Against my better judgment, I told him the truth. “It’s an intergalactic transportation system.”
“Like the Broadcast Network?” he asked.
“Something like that.” In truth the spheres were nothing like the Broadcast Network, but I didn’t want to talk about it. I had other things on my mind.
I radioed Thomer in the kettle. “How’s the breakage back there?” I asked.
“Minimal, sir,” he said.
Next, I radioed Herrington. He flew in the second transport. “Your men okay?” I asked.
“I’ve had smoother rides,” Herrington said.
“And your men?” I repeated.
“One dumb shit asked if we could do it again,” Herrington said.
I contacted Sergeant Philo Hollingsworth in the third transport. He said, “A few bruises; they’ll get over it.”
I got no response from the fourth and fifth transports. The pilot checked the radar and confirmed that both ships were gone.
CHAPTER SEVENTEEN
Seen from the inside, the shine from the ion curtain made my eyes hurt, but it did not leave me blind.
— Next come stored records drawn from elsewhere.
Here are a small network's activations along a few directions, averaged over the inputs that share one value of a field.
Values that are neighbours, or in one group, have similar rows; names and order tell nothing.
(in the rows, 500 means zero)
Random noise pushes rows far along 5 fixed directions. That doesn't count. These rows show it; they differ only by the noise:
803  768  301  408  438  249  323  551  429  695  424  713  401  423  291  271
361  659  412  427  711  577  840  532  548  446  264  898  513  416  528  701
476  808  560  477  891  338  801  379  503  477  336  305  621  694  247  813
635  583  325  437  33  457  285  638  468  627  677  762  493  386  391  251
417  506  430  466  683  600  610  516  446  475  246  728  458  535  619  687
830  511  525  513  310  406  234  483  527  803  500  340  364  637  551  268
531  367  422  488  438  636  364  555  430  578  335  697  379  540  727  502


Values of E:
e11: 269  346  594  679  274  717  326  459  352  356  746  433  644  574  569  672
e8: 505  600  663  508  932  505  646  407  544  453  326  542  481  650  468  700
e5: 511  645  578  551  728  478  609  494  676  574  461  527  374  336  628  430
e1: 856  610  586  446  449  404  378  573  747  784  504  561  367  531  527  105
e3: 671  235  590  525  620  452  503  387  642  603  436  204  343  463  676  455
e9: 436  380  339  575  525  428  586  564  437  441  509  442  525  289  288  432
e2: 203  482  512  533  823  552  664  508  300  219  416  348  482  485  545  805
e4: 722  580  507  376  761  240  547  386  533  484  302  334  442  561  455  379
e10: 168  627  584  605  411  587  638  492  463  245  823  520  790  375  320  715
e7: 695  247  463  453  393  463  307  488  592  625  427  506  335  372  780  69
e6: 591  784  451  354  679  294  707  422  568  545  431  620  529  447  235  428
The values of E form a line.
- A walk along E starts at e2 and steps to its neighbour e5. Put e3, e9, e4, e7 in the order it reaches them. => e4, e7, e3, e9
- List every value one step from e11, in the order listed. => e8, e10

Values of V:
v7: 491  740  524  498  594  329  671  505  519  394  634  543  599  360  350  525
v6: 501  341  248  521  413  472  320  566  296  427  432  737  418  258  488  359
v2: 575  717  594  407  771  352  804  397  638  523  331  460  562  542  371  485
v5: 487  414  449  542  483  653  366  555  471  608  463  680  319  446  677  435
v1: 424  366  572  516  40  754  515  631  702  575  728  689  519  476  664  419
v4: 471  485  417  456  404  521  441  537  476  418  463  721  551  504  392  536
v11: 562  459  271  357  695  422  185  511  145  419  237  621  347  510  555  476
v3: 603  539  548  440  533  439  651  438  642  593  392  613  490  524  567  448
v10: 534  365  430  506  463  416  423  531  434  527  555  293  494  414  491  479
v8: 438  505  596  587  656  578  427  376  485  439  535  243  499  614  531  633
v9: 361  409  505  574  277  722  468  671  520  508  576  665  526  507  632  526
The values of V form a line.
- List every value one step from v1, in the order listed. => v4, v9
- List every value one step from v7, in the order listed. => v6, v8
- List every value one step from v11, in the order listed. => v2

Given another few hours, my eyes would adjust. The same thing had happened on New Copenhagen; we wore sunglasses much of the time, but we learned to live with the glare.
We entered the airspace over Norristown. The wreckage that had once been a capital city reminded me of ancient ruins. The skeletons of a few tall buildings poked out of the debris below us like plants growing out of a rocky field. A three-story-tall water tower pointed up at us like an accusing finger. Norristown, once a showcase city, had become an entropic mess, with heaps of rubble, broken streets, and the occasional straight edge of a wall or walkway.
We passed over a suburb in which pockets of homes and parks remained untouched by the destruction around them. A church with twin steeples rose out of a ground like a giant gravestone. Past the church, the deep blue depths of the Norris River cut across town. I spotted the remains of a suspension bridge. Half of it lay visible under the water like a sunken ship; the other half looked solid enough to cross.